HISTORY 

Before the arrival of the Europeans, Africans drank only fermented beverages with a very low alcoholic content. Palm and raffia wine contain Vitamin C and have about 4 per cent alcohol; millet or maize beer average around 3.5% alcohol and also contain protids and Vitamin B12.

Alcoholism was a "gift" presented to Africa by Europe. The situation became far more serious when stills were introduced in Dahomey in 1922 by Sodabi. Palm alcohol is still known by the name of its popularizer, who brought stills from France as yet another of the benefits of the first world war. From then on Africans distilled maize and manioc beer in the Cameroons, banana beer in Runanda - Urundi(now Rwanda and Burundi) and even sugar cane. 

It is the West African equivalent to Tequila (Mexico), Raki (Eastern Europe), Vodka (Eastern Europe) but Sodabi has yet to be fully commercialised and promoted in the west.

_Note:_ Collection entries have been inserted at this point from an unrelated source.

Known rows, with every step that occurs
vupuf/soped/revag/vukirub/tusigu: [-46  -8  14 -23  -9  23 -19  75  27 -45  -6  -8  30 -31 -19  29 -14 -25
  11 -10  -2 -26  21  -6  32  42   1  -5]
revag/vukirub: [-11  13  28 -27   5  -2  17  10  49   2 -14 -14 -31 -13 -18  -4   0 -10
 -10 -12 -15  15   3 -12  -1  13   1  35]
revag/lolav: [-21   8  28   1  28 -16  -8 -20   9  -6   5  -3   7   0  13 -43  28 -13
 -16   5   7  17  32   3 -31 -11 -10  22]
soped/revag/gidi: [ -5  11   7 -10 -15  21   8  -4  12   5   2  -3   9  14 -28  29   6  15
 -20 -24 -14  -3   2  15  11  37   1  24]
gidi/revag/vukirub: [ -9  25  31 -27   8  17  30  30  37 -20 -17  -1 -38   1 -51  25 -42  -3
 -19 -20 -11  10  -1  -4  13   1  -3  18]
lolav/revag/kuri: [ 25 -20  12  -7  -1  17  35 -16  14  10   9   1   4   3  17  -4   7   8
 -10  27  -9  -2  -4 -11 -28   9   0 -18]
vupuf/kuri/revag: [ -5 -14   1  17  18 -13  11  -5  -3  15 -44 -21  -1 -12  -4  -4  14   8
  -5  -4  19 -10 -16   8   1  13  12  11]
lizuk/revag: [  0  25  -1 -11 -12  17   9   0  14  -7  12  10  18  11  -9  18  12  15
  -3  10 -14   8   3   9 -16  15 -10 -15]
luforen/vupuf: [  1   2 -17 -11  -1 -14   1 -11  24  -7   6  14 -12  -7   3  -8  -6   1
   3 -13 -16  28  10  -8 -10 -24  14  -3]
vupuf/luforen/duzad: [ 21  12   5  31  -5   4 -21 -27  39  22 -10 -16   6 -20  12  -8 -10  33
  -9 -11  -1   1  -3 -20  17  34 -15  23]
kuri/vupuf/luforen: [-10  25 -30   6 -33   2 -15 -19  -3  20  -5 -17 -10   0  18 -21  40   5
  11  -2 -16  -2   1 -11  27 -22   1  38]
soped/revag/lolav: [-14  10  29  17  17   1  -6  -3 -11 -22  37  19  25  16 -10 -15  13   6
 -11  24   6  20  44  22 -26  -5 -12   1]
soped/revag: [ -6  19   5   2  -7   6  10   6   0  -7  11  19  19  14 -25  26   0  23
  -2  12 -20  16  25  15 -11  22  -5  -9]
soped/revag/vukirub/tusigu: [-39   0  36 -26  -1  21   3  50  39 -38   0   5  22 -16 -28  27 -10  -9
  -9   6  -9   3  18  10  36  33   3   8]
lolav/revag/lizuk: [-13 -19  12 -21  36  -8  19  -9   0   7  27  -3  -2  -5  20   5   7   0
  -3  12   9 -19  12 -11 -38 -12   5  -4]
revag/kuri/vupuf: [ 17   8  -8 -16  -6 -18   4 -31  -6  26 -22  -5  -6  12  17 -36  23 -20
   4  24 -14  13 -12   8  -4 -15 -11  -9]
lolav/revag: [  0  -1   2  -7  -1  11  24 -11  20  -1  14  -4  -1  -3   0  16  14  15
  -3  18 -18  -9   4 -13 -18  14   9   0]
soped/revag/kuri/vupuf/luforen/duzad: [ 57   3  -5  44 -25  14 -24 -30 -10  25  20   4  19  10  12 -17 -16  28
  12  40   3   5 -13  10  34  11 -23 -17]
duzad/luforen/vupuf/kuri/revag: [ 21 -30 -22  30  -5 -15   4 -22 -24  20  -3  -2 -31  -4   7   7  -9  21
   3 -16  17  10 -49   3  30 -18  31  26]
gidi/revag: [-10  30   8 -13   6   8  20  11  11 -12 -24   8  -6  12 -34  26 -24  11
 -18 -16 -14   6   9   7  -1   2  -8  -5]
vupuf/kuri: [-20  -9   9  -1  14 -10 -11 -22  13   7 -36 -17  25 -12   8  -9  -6   3
   0 -14  -7  15  10  20   9  24  -2  16]
vupuf/soped: [-17  11 -20 -12  -4  -9 -15  13  10   1 -27 -16   8 -17   4   1  11 -11
  10 -27 -10 -16  16 -18 -20  21  -8  -5]
duzad/luforen/vupuf: [ 14   1 -21   0 -20 -13   1 -29   1  12  21  15 -29   6   9   9  -8  17
  -2 -18 -20  32 -21  -9  11 -17  16  26]
lizuk/revag/kuri/vupuf: [ 30  15 -12 -12 -22   7   2 -21 -14  10  11   8  12  25  13 -19  20 -10
  10  42  -9   8 -19  19  -3 -15 -17 -37]
kuri/revag: [  1  14  -3   3   9 -14  28   5   5  14 -27  -7 -24  -1 -15   3  34  11
 -13   3   8 -11 -14 -13 -23   5  10   7]
lizuk/revag/vukirub/tusigu: [-36   6  29 -37  -5  31   0  43  51 -40   0  -3  22 -20 -10  17   2 -16
 -10   7  -3  -6  -4   3  30  28  -2   2]
gidi/revag/kuri/vupuf/luforen: [ 18  18 -17   7 -29  29  10  -2 -20   9 -15  -1 -12  20   4 -12  -8   6
  -6   2  -3  -1 -12  -3  29 -41 -13   4]
luforen/vupuf/soped: [ -3  -6 -40  -9 -11 -13 -22  14  11 -14  -2   1  -4 -23  11  -6 -10 -16
  24 -32  -8  -1  15 -24 -14 -17   9 -18]
duzad/luforen/vupuf/kuri: [  7 -26 -15  13 -12 -12 -18 -39  -7  13   5   2  -5  -4  19   0 -28  15
   8 -24  -8  35 -23  14  36  -8  17  30]
vukirub/revag/kuri/vupuf/soped: [  6 -22 -20  13  -9  -6 -21  -2 -24  -1 -35 -14  18   1  32 -16  14 -40
  23   2 -11 -40   2 -13  -8  15   6 -33]
duzad/luforen/vupuf/soped: [  8  -5 -43   3 -30 -11 -21  -5 -11   6  13   4 -22  -9  15  12 -12   0
  17 -37 -12   4 -17 -24   7 -10  11  10]
duzad/luforen/vupuf/soped/revag: [ 15  -4 -41  18 -40   6 -18  11 -33 -11  47  26  -3   7  -7  40 -27  19
  24 -19 -12   7  -4  -6  13  -2   9 -10]

Rows
[-20   3 -28 -11  11 -25 -34  16 -53   4  24   0  13   5   5   4   6 -25
  38  10  11 -30  21  11 -11 -21 -12 -32] : kuri/vupuf/soped/revag/lizuk
[ -9  17  22   6  12  11  -8 -10   0 -24  37  10  24  13   7 -24  25  -3
 -12  22  11  12  23  14 -31 -10 -18  -6] : lizuk/revag/lolav
[  1  -9   3 -19 -10  25  21 -19  31  11   4 -26 -11  -3  -2  20  18   7
 -22 -17 -13 -27 -19 -13   7  30  17  32] : lolav/revag/gidi
[ 15  14 -25 -13 -14   2  -6  15 -30  -2 -31  -6  -7  11  -7  -6 -21 -30
  14  -2  -2 -21 -10   0   7 -20 -18 -41] : gidi/revag/kuri/vupuf/soped
[-18 -30  11   1  58 -30   6  -3 -23  24 -31 -22   0 -13  17 -13   7  -6
  -4  -9  45 -21 -10   9 -20 -12   7   7] : vupuf/kuri/revag/lizuk
[  6 -47 -12  15  33 -33  -1 -21 -43  30  11  -2 -30  -5  27  -4 -17   8
   2 -19  43   0 -43   3   6 -44  25  21] : duzad/luforen/vupuf/kuri/revag/lizuk
[-41   2  -7 -24 -22   6 -35  59   3 -37  -1 -15  17 -24 -16  14   2 -44
  31  12  -6 -31   7   3  57  15   3 -10] : kuri/vupuf/soped/revag/vukirub/tusigu
[ 13 -39   4  46  17 -19 -13 -31 -36   5  21  -2 -25   0  22 -34   2   3
  -6  -2  42  16 -29   8  14 -43  25  36] : duzad/luforen/vupuf/kuri/revag/lolav
[-48  -1  35 -40   9   4   0  34  60 -24 -32 -17   5 -32  -5   0   6 -27
 -15 -11  -8  -1   4  -9  30  26   6  29] : revag/vukirub/tusigu
[ 23   8  -6   0 -17  -1   5 -16 -27  10  11  17  12  28  -5  -9  10  -2
  11  44 -15  15   2  27   1  -8 -12 -30] : soped/revag/kuri/vupuf
[ 54  15   0  30 -11  16 -13 -25  -1  20 -15  -7  -8   6   3 -15 -41  15
  -4  14   8  -4 -29  -1  44  -8 -25 -13] : gidi/revag/kuri/vupuf/luforen/duzad
[-20   1  14 -13  32 -12   6   7 -18   4  24  19  20  11  -5  16  -6   8
  -1   5   7   6  31  17 -33  -4 -11 -13] : soped/revag/lizuk
[-13  -3   6 -13  48 -32  25   8 -13  25 -14  -9 -24  -3   4  -6  28  -3
 -13  -3  33 -22  -8 -13 -43 -21   5   3] : kuri/revag/lizuk
[  0  21  23 -24  -9  26  18  18  40 -14  19   0 -14  -1 -25  16  -4   0
  -5   3 -10   9  -5  -1  -1  14  -5   9] : lizuk/revag/vukirub
[-26 -13  37  30  35  -3 -12 -18   6 -27  -3   1  22   3  20 -24  25 -16
 -18   2   2  -7  40  -2 -33  13  11  12] : vukirub/revag/lolav
[ 19  -1  13   0  -5  13  22  -1  -4   3   6  24  26  19  -8   4  -7  16
  -9  20 -11  22  16  17 -23  17 -15 -26] : soped/revag/kuri
[ 39 -23 -32  16 -39  14  -6   6 -38   1  40  31   2  13  11  19 -34  13
  18  -9  -4  13 -12  -6   0  -8   0 -27] : duzad/luforen/vupuf/soped/revag/kuri
[ 16  11  16 -14   8  16  34   5   5  -2 -30  13   0  18 -18   8 -32   6
 -24  -5  -5  13  -1   6 -13  -2 -17 -21] : gidi/revag/kuri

Quality of the drink can vary widely based on the producer, as there is often little to no oversight on the production methods and final chemical content. According to French authorities, this is why the drink was banned throughout the colonial period. Colonial authorities were also concerned that consumption of the drink would hamper imports of European liquors.
It is known by many names: koutoukou in Ivory Coast, Akpeteshie in Ghana or Ogogoro in Nigeria.

It is primarily drank neat in shot format but locals often keep a bottle of Sodabi with Herbs and Spices added into the Bottle to that the flavour  , potency benefits can be fully released. It is drank for ceremonies, food, every day drinking to any occasion.

In Africa a litre of Sodabi often retails for between 2-3 dollars.

Commercial production
Today, several companies have started large scale production of the drink for export to other parts of the world.